А. ЕРМОЛИН: Добрый день.

С. БУНТМАН: Сергей Бунтман ведёт программу. У нас в гостях Валерий Халилов, начальник военно-оркестровой службы Вооруженных сил РФ, главный военный дирижер, генерал-майор.

В. ХАЛИЛОВ: Добрый день.

С. БУНТМАН: Сколько у вас народа в военно-оркестровой службе?

В. ХАЛИЛОВ: Порядка 250 оркестров у нас в вооружённых силах.

С. БУНТМАН: Но они разного состава, разного количества?

В. ХАЛИЛОВ: Конечно. По предназначению, самые маленькие коллективы – полкового звена, соединений. Следующие категории оркестров – это оркестры военно-учебных заведений, чуть больше количественный состав. Потом оркестры штабов военных округов, флотов, и на вершине этого военно-музыкального Олимпа находятся образцовые оркестры. Их три. Это Центральный военный оркестр Министерства обороны, головной наш коллектив. Это концертный Образцовый оркестр военно-морского флота им. Н.А. Римского-Корсакова.

С. БУНТМАН: Военного моряка.

В. ХАЛИЛОВ: Не просто военного моряка, инспектора военно-морских оркестров. Это потом, если захотите, я поясню. И третий оркестр – Образцовый оркестр почётного караула, тот самый, который занимается встречами, проводами глав государств и правительств. Почётный караул.

С. БУНТМАН: Из кого сводный оркестр состоит?

В. ХАЛИЛОВ: Сводный оркестр на параде состоит из оркестров войсковых частей и учебных заведений московского гарнизона и московского военного округа, близлежащих гарнизонов к Москве. В связи с тем, что оркестр по количественному составу большой, 1000 человек, поэтому военных музыкантов в московском гарнизоне недостаточно, комплектуем мы из оркестров близлежащих гарнизонов.

А. ЕРМОЛИН: А как становятся военным музыкантом? По-человечески, как становятся, как растут?

В. ХАЛИЛОВ: Если говорить обо мне, я сам не стал, как я стал военным музыкантом, хотя теперь я могу сказать, что это было достаточно осознанно неосознанный шаг. Осознанно в том, что мой папа был военным дирижёром. В 11 лет я поступил в московскую музыкальную школу. Но я не знал, куда я поступил. Я учился в Москве в общеобразовательной школе. Когда я поступил, были достаточно суровые экзамены, большой конкурс, нас принимали 30 человек всего, было 7 классов по 30 человек. Вся школа была 210 человек. Был огромный конкурс, я даже не хочу говорить, какой был конкурс.

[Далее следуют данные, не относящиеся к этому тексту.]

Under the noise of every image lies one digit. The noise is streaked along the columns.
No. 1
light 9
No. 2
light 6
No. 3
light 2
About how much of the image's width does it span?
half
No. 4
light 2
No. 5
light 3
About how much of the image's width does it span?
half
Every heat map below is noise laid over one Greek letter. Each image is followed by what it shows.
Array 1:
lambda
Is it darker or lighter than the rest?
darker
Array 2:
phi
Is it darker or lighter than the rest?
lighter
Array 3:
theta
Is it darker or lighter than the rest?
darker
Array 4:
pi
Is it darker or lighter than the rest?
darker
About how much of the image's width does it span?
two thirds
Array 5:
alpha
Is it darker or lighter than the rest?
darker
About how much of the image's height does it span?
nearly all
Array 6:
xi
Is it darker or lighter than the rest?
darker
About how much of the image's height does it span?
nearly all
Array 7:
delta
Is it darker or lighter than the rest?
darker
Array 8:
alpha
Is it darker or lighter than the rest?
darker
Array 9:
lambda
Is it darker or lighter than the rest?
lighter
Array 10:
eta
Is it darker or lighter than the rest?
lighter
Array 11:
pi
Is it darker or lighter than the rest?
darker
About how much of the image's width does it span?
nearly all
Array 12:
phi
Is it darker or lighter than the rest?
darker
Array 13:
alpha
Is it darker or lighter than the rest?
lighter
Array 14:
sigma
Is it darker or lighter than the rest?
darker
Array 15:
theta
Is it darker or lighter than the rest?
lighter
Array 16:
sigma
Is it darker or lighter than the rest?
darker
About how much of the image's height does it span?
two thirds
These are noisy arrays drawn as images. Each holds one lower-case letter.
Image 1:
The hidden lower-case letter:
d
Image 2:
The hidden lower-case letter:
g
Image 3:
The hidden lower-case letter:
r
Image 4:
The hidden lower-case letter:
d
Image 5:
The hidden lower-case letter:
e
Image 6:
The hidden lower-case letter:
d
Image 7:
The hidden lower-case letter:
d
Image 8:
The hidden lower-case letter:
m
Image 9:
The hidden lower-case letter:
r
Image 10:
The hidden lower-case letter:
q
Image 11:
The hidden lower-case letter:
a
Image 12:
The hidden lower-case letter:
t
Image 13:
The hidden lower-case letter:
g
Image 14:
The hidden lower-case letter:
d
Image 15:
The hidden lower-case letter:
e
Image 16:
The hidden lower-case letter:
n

Но я рос в семье военного музыканта, музыкой с 4 лет занимался, играл на пианино, видимо, это как-то способствовало тому, что я поступил, и может быть то, что моего отца звали, что он был военным дирижёром. Но это не было элементом протекционизма. Всё-таки, предпочтение династийности отдавалось и в нашей среде тоже .У нас есть ряд фамилий представителей династий военных музыкантов. Я поступил туда, прошёл, когда поступил, я не знал, что будут такие условия.

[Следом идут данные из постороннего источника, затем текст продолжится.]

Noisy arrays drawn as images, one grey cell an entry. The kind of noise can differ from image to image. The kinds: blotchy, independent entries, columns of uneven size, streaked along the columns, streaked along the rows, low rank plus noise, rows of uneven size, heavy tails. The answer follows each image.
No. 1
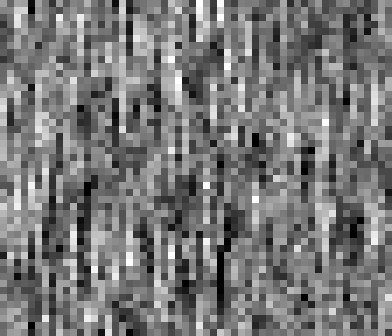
streaked along the columns
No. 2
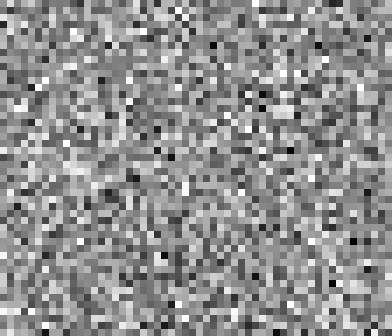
independent entries
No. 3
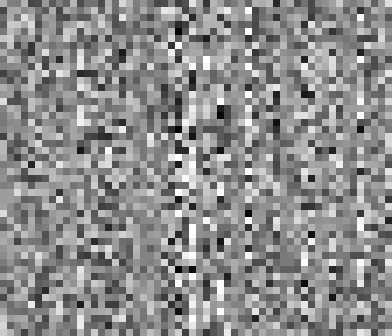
columns of uneven size
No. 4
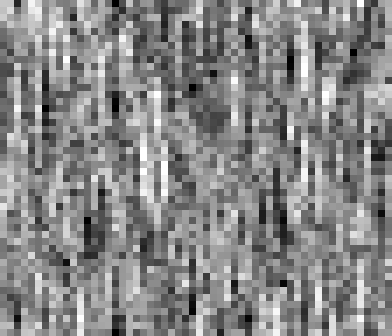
streaked along the columns
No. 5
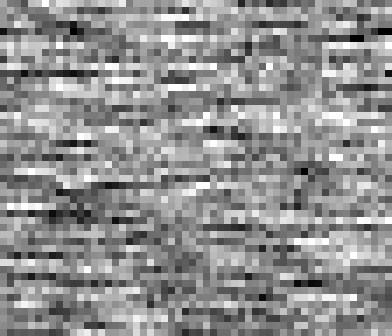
streaked along the rows
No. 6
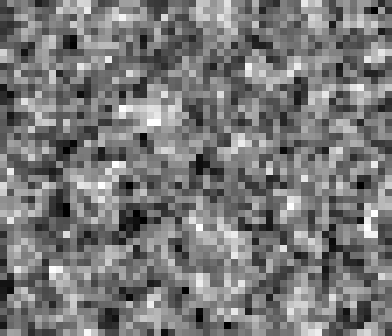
blotchy
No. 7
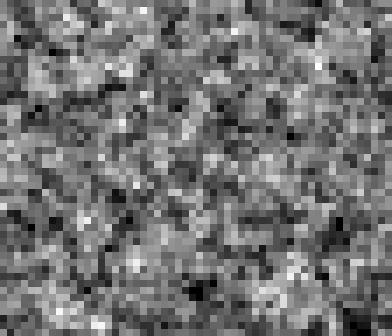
blotchy
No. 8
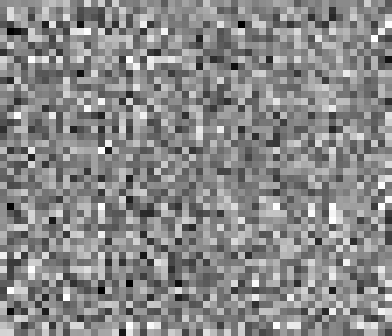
low rank plus noise
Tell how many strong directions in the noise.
two
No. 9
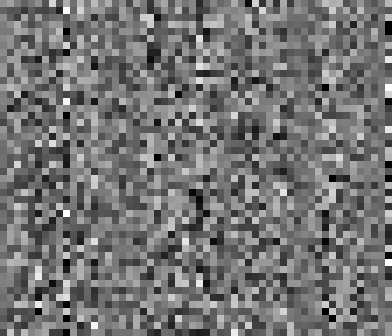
columns of uneven size
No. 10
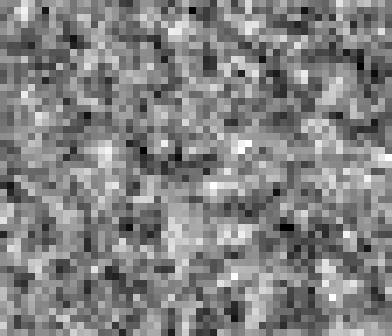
blotchy
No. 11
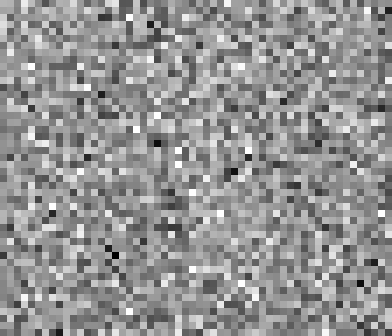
independent entries
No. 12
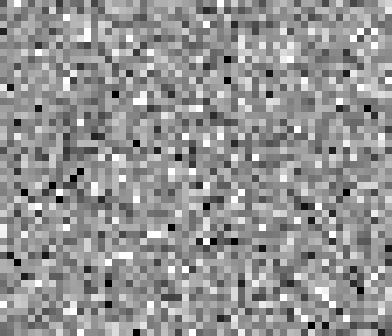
heavy tails
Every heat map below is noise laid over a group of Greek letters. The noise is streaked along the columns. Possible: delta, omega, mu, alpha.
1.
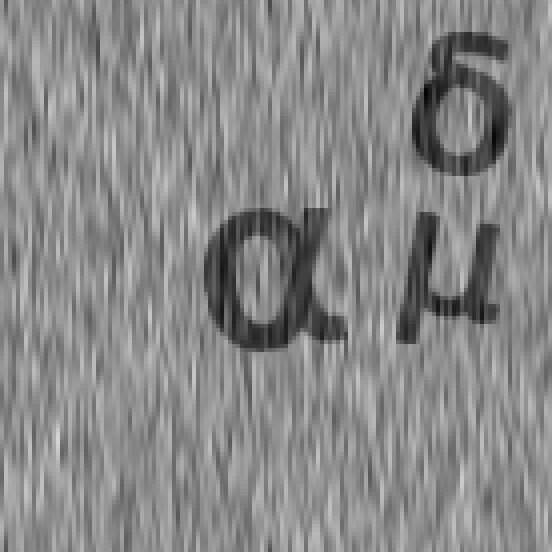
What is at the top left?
nothing
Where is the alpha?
centre
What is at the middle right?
mu
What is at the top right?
delta
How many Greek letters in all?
3
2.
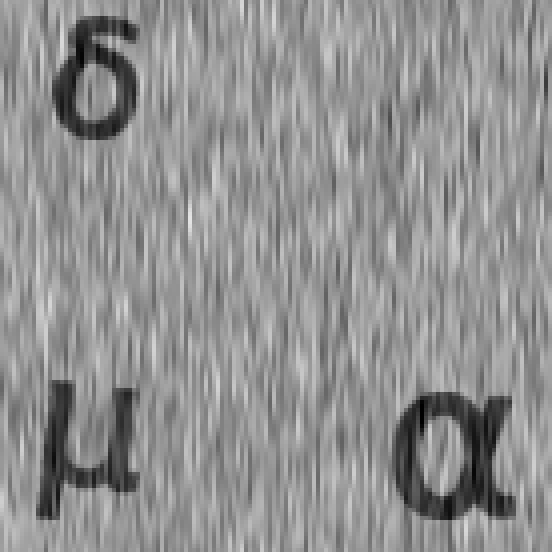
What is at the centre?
nothing
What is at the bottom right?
alpha
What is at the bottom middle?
nothing
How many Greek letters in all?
3

Сразу отняли от мамы, от папы, ограничили в свободе. Мне было 11 лет. Суворовское музыкальное училище. Надели погоны, поставили в строй, подстригли. Мы три года ходили наголо подстриженными. Голенькие, лысенькие ходили. Но это было буквально полгода, страдальческая ситуация была. Но это надо пережить. Это кажется так, снисходительно, когда тебе 11 лет, когда ты пришёл в какую-то замкнутую ситуацию ,в военную именно, потому что всё по Уставу.

А. ЕРМОЛИН: Кстати, в 17 тоже тяжело, представляю себе, что такое в 11.

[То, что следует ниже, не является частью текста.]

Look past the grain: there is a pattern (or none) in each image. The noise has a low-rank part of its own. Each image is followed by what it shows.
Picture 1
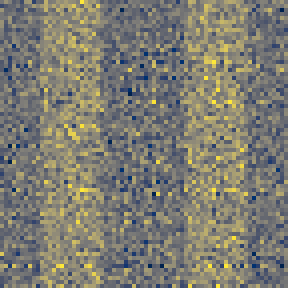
vertical stripes
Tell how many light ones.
2
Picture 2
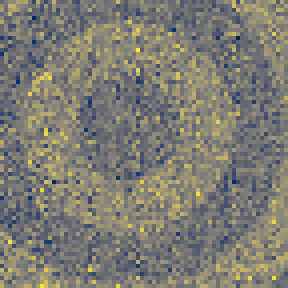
rings round one point
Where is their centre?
centre
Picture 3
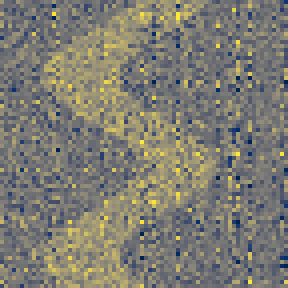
a wavy band
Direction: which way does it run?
top to bottom
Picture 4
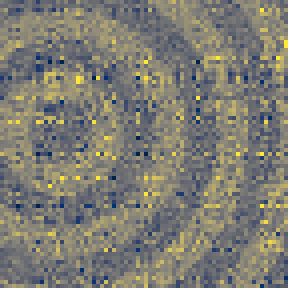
rings round one point
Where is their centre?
middle left
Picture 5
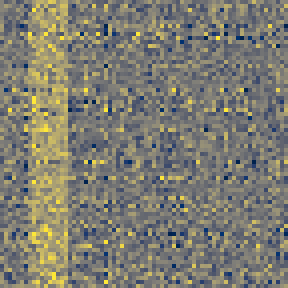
one vertical stripe
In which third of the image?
left
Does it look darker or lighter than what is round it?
lighter
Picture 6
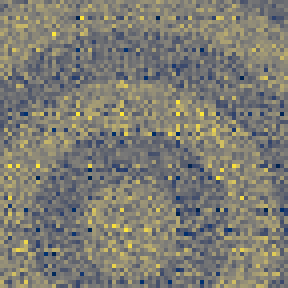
rings round one point
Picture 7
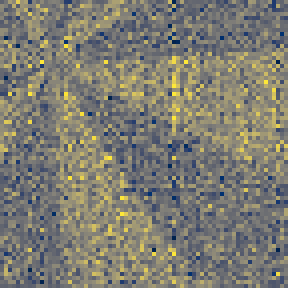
spokes from one point
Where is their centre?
top left
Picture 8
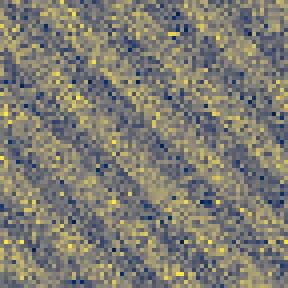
diagonal stripes
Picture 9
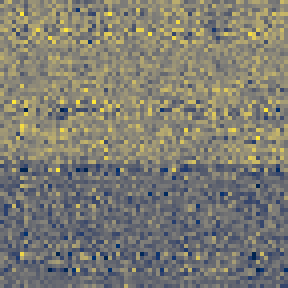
a sharp edge
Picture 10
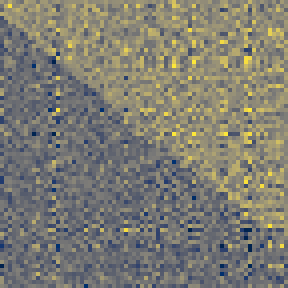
a sharp edge
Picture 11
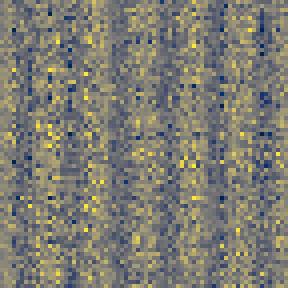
vertical stripes
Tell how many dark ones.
6
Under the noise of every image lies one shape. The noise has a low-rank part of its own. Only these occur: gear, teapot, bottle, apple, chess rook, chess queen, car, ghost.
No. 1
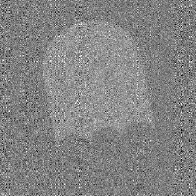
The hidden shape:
ghost
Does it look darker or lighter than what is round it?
lighter
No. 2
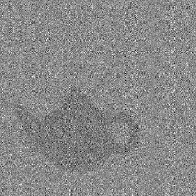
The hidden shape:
teapot
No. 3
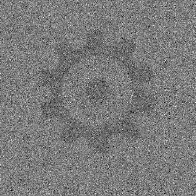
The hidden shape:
gear
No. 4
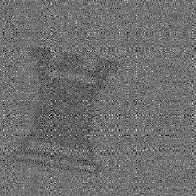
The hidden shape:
chess rook
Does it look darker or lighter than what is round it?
darker
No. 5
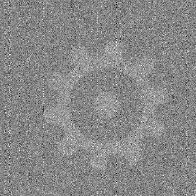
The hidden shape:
gear
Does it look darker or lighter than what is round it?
lighter
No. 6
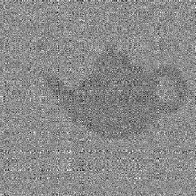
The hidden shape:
teapot
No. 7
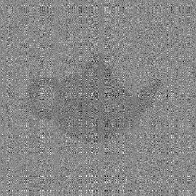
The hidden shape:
teapot
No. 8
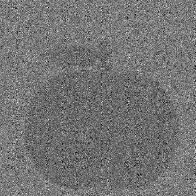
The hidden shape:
apple
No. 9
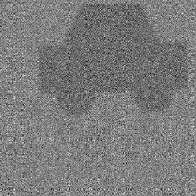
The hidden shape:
car
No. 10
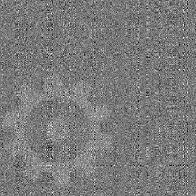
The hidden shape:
gear
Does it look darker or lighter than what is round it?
lighter
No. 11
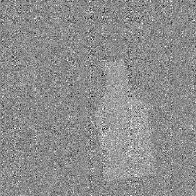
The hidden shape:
bottle
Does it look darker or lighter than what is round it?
lighter
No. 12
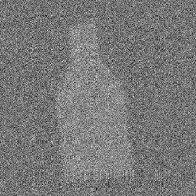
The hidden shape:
bottle
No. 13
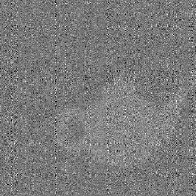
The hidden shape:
teapot
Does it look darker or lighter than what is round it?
lighter
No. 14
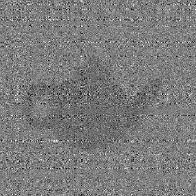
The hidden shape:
teapot
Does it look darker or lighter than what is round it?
darker
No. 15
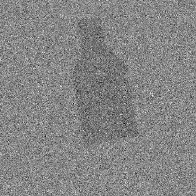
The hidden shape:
bottle
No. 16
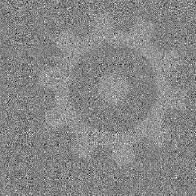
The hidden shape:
gear
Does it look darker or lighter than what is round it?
lighter

В. ХАЛИЛОВ: Подъём в 07:15, отбой в 22:15. Четырёхразовое питание, замечательное совершенно. Потрясающая физическая подготовка.

С. БУНТМАН: Сразу лицо изменилось. Питание замечательное.

В. ХАЛИЛОВ: Это немаловажный фактор. Семь лет вот такого государственного обеспечения, конечно, это здорово, я считаю.

А. ЕРМОЛИН: Как Вы считаете, особенно в таком детском возрасте, талант, творчество и казарма. Как эти вещи уживаются?

В. ХАЛИЛОВ: Что значит казарма, талант и творчество? Талант и творчество не зависит от окружающей среды. Или есть, или нет. Люди могут писать музыку, сочинять стихи в любой ситуации. Пушкин в карете, например, сочинял. Удобно было? Наверное нет. Тоже самое делал Лист, сочинял музыку и играл, брал с собой стан пианино, тренировался. То есть, я думаю, что это зависит от мышления, просто от сознания, что ты можешь, что умеешь. В этом и есть творчество. В любой ситуации, что называется.

С. БУНТМАН: У нас достаточно много вопросов и о том, как становятся музыкантами, и сколько сейчас музыкантов, как музыканты, куда попадают, если призываются? Это загадочный вопрос у нас. Если музыканты призываются. Я хочу, чтобы мы без музыки не обошлись. И в первую очередь у нас сегодня есть три – марш, вальс, песня. Скажите о марше. Что это?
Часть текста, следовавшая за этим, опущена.